My #2 at work is openly "on the spectrum".  I strongly suspect that he is bipolar.  Historically he and I collaborate very well.  In the last couple of months he has become extremely verbally aggressive and insubordinate.  With me, with others on the team.  It is impacting me significantly.  I finally had to shut him down last week.  I am on vacation  this week.  There are now several HR complaints from recently resigned former team members.  

When I get back next week I will have to start the formal disciplinary process.

When he is stable he is exceptionally good at his job at least the tactical/metrics performance stuff.  He can no longer be allowed to lead people.

At this point, I can't allow his crap to interfere in  my team or my personal life.  It has been a very long time since I have had a job impact me emotionally.

Take care of you.  I can't imagine having to deal with this crap in my personal life.

Shieldmaiden's picture

Sorry, Rags. That sounds awful. I have a coworker that has recently confided in me that she hears voices, and thinks her ex put a chip in her head. She is very distracting and some days it's hard to tune out her constant chatter about her conspiracy theories. She says she refuses medication and doesn't trust her therapist. 
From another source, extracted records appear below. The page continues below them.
The rows are grouped in 3 ways, from coarse to fine. Each group lies inside one group of the grouping before and may be the whole of it. The rows also spread widely along 9 directions, which tell nothing about the answers.
In the rows, zero is written as 100.
Some rows, each with its group in each grouping after it:
86,95,77,102,113,119,83,125,73,66,116,116,91,44,87,113,115,55,124,111,86,90,92,112,99,61 => kizug tavip Tedo
110,62,103,91,72,98,75,84,151,90,119,104,82,127,146,98,111,88,74,106,142,104,86,138,87,153 => Fubi rad Butaz
135,37,121,95,122,108,104,136,122,100,71,59,81,168,109,124,96,104,85,56,108,122,126,55,125,83 => Fubi Tepi Bigu
70,139,92,124,96,110,90,100,100,115,134,94,94,63,107,88,106,101,120,109,102,48,84,106,98,96 => Fubi soguk gosal
115,72,80,115,87,44,106,86,61,101,56,69,120,116,80,136,138,85,83,92,100,111,86,138,91,114 => kizug kozuf duse
94,99,91,84,105,75,95,81,61,93,103,150,131,65,91,103,113,84,95,150,87,103,112,96,93,103 => Fubi vomi Kebu
126,78,70,90,116,97,68,107,56,54,98,126,75,53,82,129,115,49,115,103,103,97,91,110,108,46 => Fubi soguk lav
128,90,90,104,79,99,98,71,113,75,124,111,89,110,108,107,113,109,110,106,125,116,77,130,66,121 => kizug kozuf Viro
80,82,101,46,75,130,94,119,127,95,55,119,126,151,93,112,90,109,87,79,80,146,101,111,76,138 => kizug nuta Ripi
106,121,78,140,97,122,103,113,81,78,116,98,90,64,78,119,116,101,144,90,91,86,90,101,61,67 => kizug nuta nito
138,107,98,93,96,136,123,71,93,83,86,117,87,120,80,116,80,123,130,96,105,121,89,91,57,113 => kizug dava Rer
151,142,91,119,108,57,153,43,93,107,101,81,91,120,64,104,95,154,125,96,110,108,48,79,94,104 => kizug kozuf mivi
80,119,77,101,95,69,75,90,92,97,101,98,100,68,94,103,117,77,97,109,99,71,60,134,120,94 => Fubi soguk baz
86,114,93,111,84,74,102,104,140,116,86,59,114,140,93,101,117,128,98,64,103,106,55,116,93,124 => kizug dava Lugi
94,108,90,54,98,70,87,109,160,100,74,90,105,143,87,107,94,113,80,57,98,131,40,102,143,104 => Fubi vomi tet
69,113,69,93,77,94,58,144,145,65,145,128,139,91,94,103,140,121,124,79,87,135,86,108,58,78 => kizug nuta gal
149,62,119,92,114,109,149,77,83,102,86,109,105,149,90,113,86,128,115,113,97,129,136,53,69,124 => kizug tavip Sikos
96,109,87,72,111,141,102,126,101,80,59,91,80,108,68,121,79,88,120,61,81,117,63,92,111,74 => kizug dava Rer
106,102,115,123,106,167,146,92,71,118,76,79,72,106,93,110,68,100,128,103,90,71,122,81,73,124 => kizug tavip Sikos
100,88,65,99,75,48,58,109,111,67,116,124,152,103,85,122,156,110,106,94,98,143,82,135,56,91 => kizug dava Rer
91,152,98,114,99,85,122,80,102,131,108,98,125,96,78,95,93,144,117,103,83,80,87,69,92,107 => Fubi vomi tet
98,95,93,55,111,103,105,117,91,83,91,130,132,112,70,106,97,118,111,98,72,148,107,63,94,78 => kizug kozuf mivi
51,124,98,140,98,90,81,109,101,127,128,67,98,61,127,84,118,75,86,120,104,34,86,125,128,103 => Fubi Tepi Bigu
151,52,93,117,129,85,113,107,60,72,82,89,82,105,80,131,118,82,120,91,105,123,105,74,95,63 => kizug dava Lugi
104,54,121,127,97,111,95,116,135,111,106,68,78,130,138,105,109,96,88,83,122,91,122,99,97,128 => Fubi vomi Kebu
125,49,111,120,104,36,111,64,114,111,97,64,87,138,134,95,129,84,65,117,139,102,68,135,122,151 => kizug dava Lugi
95,139,107,45,101,102,144,52,88,118,83,140,131,123,76,78,65,141,101,137,79,125,82,73,96,140 => kizug kozuf mivi
111,62,104,124,109,108,105,102,84,86,136,111,101,85,119,103,121,86,116,130,106,97,135,93,73,103 => kizug tavip Sikos
134,116,77,133,64,47,106,40,99,93,117,97,106,105,94,111,132,126,105,113,129,107,54,151,56,135 => kizug kozuf mivi
142,103,81,157,97,116,92,92,70,79,110,76,52,70,95,134,110,83,127,87,121,63,89,114,79,65 => Fubi Tepi Bigu
123,86,99,156,101,100,82,101,121,94,149,70,64,88,129,103,125,99,120,86,137,64,98,108,86,90 => Fubi soguk lav

New rows. What belongs after each?
71,144,94,101,99,111,126,101,108,122,59,61,83,106,78,102,82,100,103,74,82,77,44,113,126,114 => kizug nuta Ripi
63,133,84,82,94,123,84,126,104,107,68,85,103,94,74,111,88,99,112,66,73,81,74,101,111,85 => Fubi soguk baz
117,90,113,156,116,102,139,95,70,114,126,70,99,100,102,105,115,123,130,106,103,80,134,65,72,96 => kizug kozuf duse
109,113,80,101,106,35,110,69,89,91,115,96,108,89,89,100,127,95,96,116,109,104,46,123,123,99 => kizug kozuf duse
60,125,99,50,102,82,115,109,146,121,78,87,130,142,86,84,89,121,87,84,76,118,53,94,136,127 => kizug tavip Sikos
107,109,88,136,85,89,106,74,51,109,79,99,104,69,86,125,112,88,105,121,97,70,106,121,71,117 => Fubi vomi Kebu
122,106,92,137,88,96,127,70,98,109,82,56,68,111,96,118,103,96,110,86,117,75,64,133,89,128 => kizug tavip Sikos
69,142,95,56,112,74,100,73,116,107,106,126,99,75,101,73,83,83,79,135,97,87,39,111,158,118 => Fubi vomi Kebu
171,81,99,92,111,86,117,83,126,87,70,70,63,164,87,130,83,122,96,55,125,126,63,78,121,88 => Fubi Tepi Bigu
103,78,116,145,108,157,134,130,72,117,65,56,79,113,93,124,92,100,125,74,83,79,145,71,70,101 => kizug nuta Ripi
88,116,109,109,109,152,142,99,52,128,35,69,89,105,70,113,67,97,119,91,72,75,104,81,88,114 => kizug dava Lugi
77,122,85,145,86,109,115,91,45,117,68,76,96,60,85,118,113,71,109,114,83,53,93,139,78,117 => kizug nuta Ripi
65,129,82,67,121,78,110,81,64,100,89,118,107,52,79,89,95,56,92,146,76,79,52,121,147,101 => kizug tavip Tedo
131,97,86,56,117,84,115,94,100,70,100,139,125,118,63,112,98,126,121,102,84,152,88,63,86,81 => kizug tavip Tedo
113,30,125,105,108,93,117,98,112,105,88,81,90,146,135,100,112,81,72,114,117,112,120,104,109,140 => kizug nuta nito
71,73,103,86,102,112,92,106,90,94,105,103,95,88,125,93,108,58,85,123,103,96,102,126,115,117 => kizug kozuf duse
105,129,79,102,115,100,84,131,102,81,130,112,120,83,64,110,112,136,147,70,82,105,102,47,81,35 => Fubi soguk lav
69,107,86,71,96,45,86,105,135,93,118,116,142,111,100,84,130,106,83,114,90,125,60,114,119,109 => kizug nuta nito
69,84,88,80,86,111,62,132,145,71,129,122,107,96,121,96,123,84,98,94,102,124,84,129,93,102 => kizug nuta Ripi
92,147,87,50,86,116,117,84,138,92,69,112,99,133,71,100,70,126,105,77,88,128,29,110,104,120 => kizug nuta nito
133,103,111,93,105,57,149,49,126,116,84,81,95,158,99,91,92,133,85,107,116,115,53,96,117,148 => kizug nuta nito
97,106,79,133,94,95,88,121,145,86,123,52,68,99,105,111,124,92,117,58,116,88,47,130,107,86 => kizug tavip Sikos
100,138,101,103,132,95,111,109,143,100,135,88,74,90,96,84,88,119,121,81,104,89,54,57,144,69 => Fubi vomi Kebu
130,122,79,100,118,43,117,49,41,103,74,103,99,74,61,114,104,88,100,125,98,78,64,102,123,88 => Fubi soguk lav
87,112,100,80,108,93,113,106,115,120,49,69,92,125,83,110,81,98,85,71,87,96,65,93,141,111 => Fubi vomi Kebu
83,66,100,101,122,70,73,120,87,98,129,108,117,75,117,93,130,73,91,125,99,86,124,89,121,80 => Fubi soguk lav
121,75,73,109,77,53,98,69,63,87,78,108,124,99,83,132,136,81,92,121,102,113,88,149,67,125 => kizug tavip Sikos
56,97,87,89,105,132,81,137,96,81,91,100,83,67,103,102,104,47,100,99,82,87,78,124,123,82 => kizug nuta nito
86,122,108,115,117,145,128,118,72,133,57,54,69,99,78,113,69,98,121,71,80,49,102,67,118,87 => Fubi soguk gosal
68,135,111,70,127,104,122,104,103,129,99,113,123,94,84,78,74,119,105,114,69,90,99,44,136,95 => Fubi vomi tet
117,110,97,81,106,73,137,62,106,105,68,87,83,127,88,99,87,101,85,104,105,110,45,111,128,133 => kizug nuta gal
82,102,106,124,88,122,123,101,110,124,55,43,70,125,107,107,91,86,90,77,99,70,71,131,110,140 => kizug nuta nito
122,57,120,57,129,101,110,99,110,96,97,119,101,138,108,95,85,107,94,109,101,123,125,50,122,101 => Fubi soguk baz
87,123,96,156,107,136,95,134,120,93,151,73,87,77,103,99,117,120,152,75,100,76,99,80,69,66 => kizug dava Rer
118,130,88,150,113,82,144,57,43,111,105,81,82,57,78,108,106,89,127,133,98,54,78,105,94,99 => kizug tavip Sikos
91,96,101,165,86,71,119,77,56,134,87,62,126,95,98,112,134,102,102,124,97,62,119,124,61,137 => kizug dava Rer
150,62,92,106,92,62,120,48,70,86,73,88,79,121,100,126,115,79,84,112,130,113,71,143,96,131 => kizug kozuf duse
114,127,100,135,99,75,143,60,67,125,100,80,112,101,79,99,104,134,117,119,95,84,93,88,77,119 => kizug kozuf mivi
74,91,105,109,98,121,118,89,61,118,83,98,104,83,106,100,98,68,96,138,86,69,119,117,91,136 => kizug tavip Sikos
94,115,75,110,90,136,102,132,81,83,52,81,93,95,58,138,99,92,128,56,72,102,81,106,75,72 => kizug nuta nito
108,93,89,117,106,105,94,99,111,73,150,108,78,74,115,98,118,83,122,113,116,94,83,112,93,90 => kizug tavip Sikos
53,138,86,127,90,69,105,89,81,122,111,93,127,59,98,88,126,90,99,133,84,63,76,131,98,119 => kizug nuta Ripi
104,124,90,65,67,117,100,69,107,102,56,126,109,122,81,118,78,116,94,96,96,116,76,124,69,147 => Fubi vomi Kebu
80,72,81,106,97,96,70,146,118,72,115,96,105,90,108,112,136,75,102,83,95,116,95,118,95,78 => kizug nuta gal
125,77,94,140,80,90,128,48,30,113,58,85,98,89,90,131,113,74,96,136,105,70,112,148,55,153 => kizug tavip Tedo
100,125,115,66,110,99,120,76,126,126,92,101,104,136,94,80,70,137,97,99,100,97,79,70,118,128 => Fubi soguk lav
142,73,102,113,111,97,107,81,100,88,105,99,63,102,109,116,98,87,103,100,124,98,93,94,109,98 => Fubi vomi tet
141,100,94,104,132,82,133,74,57,95,67,91,66,84,71,122,85,80,107,106,99,88,77,77,134,78 => Fubi vomi Kebu
65,141,104,76,103,143,103,91,107,109,97,117,80,70,105,83,65,84,102,119,92,72,74,102,122,119 => Fubi vomi Kebu
103,120,77,72,91,71,100,81,104,82,111,138,139,97,73,104,112,122,112,117,88,128,72,105,73,106 => kizug tavip Tedo
82,139,120,118,119,103,153,84,109,142,127,80,111,108,99,70,85,139,121,121,87,70,97,55,106,123 => kizug tavip Sikos
120,119,99,98,126,54,129,66,125,103,112,79,78,117,96,82,97,114,102,102,119,102,27,91,144,105 => kizug dava Lugi
82,128,91,91,89,145,100,118,117,88,130,129,124,97,86,99,96,132,142,96,80,114,109,77,49,96 => kizug tavip Sikos
65,111,106,49,111,81,115,79,115,116,98,119,123,108,104,72,88,94,76,141,88,103,68,107,136,143 => kizug tavip Tedo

My former boss has decided to start harassing me in group chats and revoking my access to things I need to do my job. I had to call a meeting with my current boss to get my access reinstated, and threatened to sue if my former boss doesn't back off. Current boss supports me, so at least I have him to help me. Yes, it's been a bad week! Hang in there!

 

 

dragonfly878's picture

To my very core I believe there's a difference between mental health and just being an asshole. Perhaps the bipolar has removed his filter a bit and made him more impulsive but either way you don't deserve to be anyones doormat. Lay down the hammer and tell him he can leave and when he's ready to come back and act like an adult you'll consider giving him an audience.

CLove's picture

Im so sorry you are dealing with all this. It seems like it hits all at once when it hits.

I would recommend that you document everything. Record the jerk as he is abusing you. Journalise. That helps me release. Do you have the ability to join a gym and work out the feelings? Please dont hurt yourself and please tell him to leave when he is abusing you.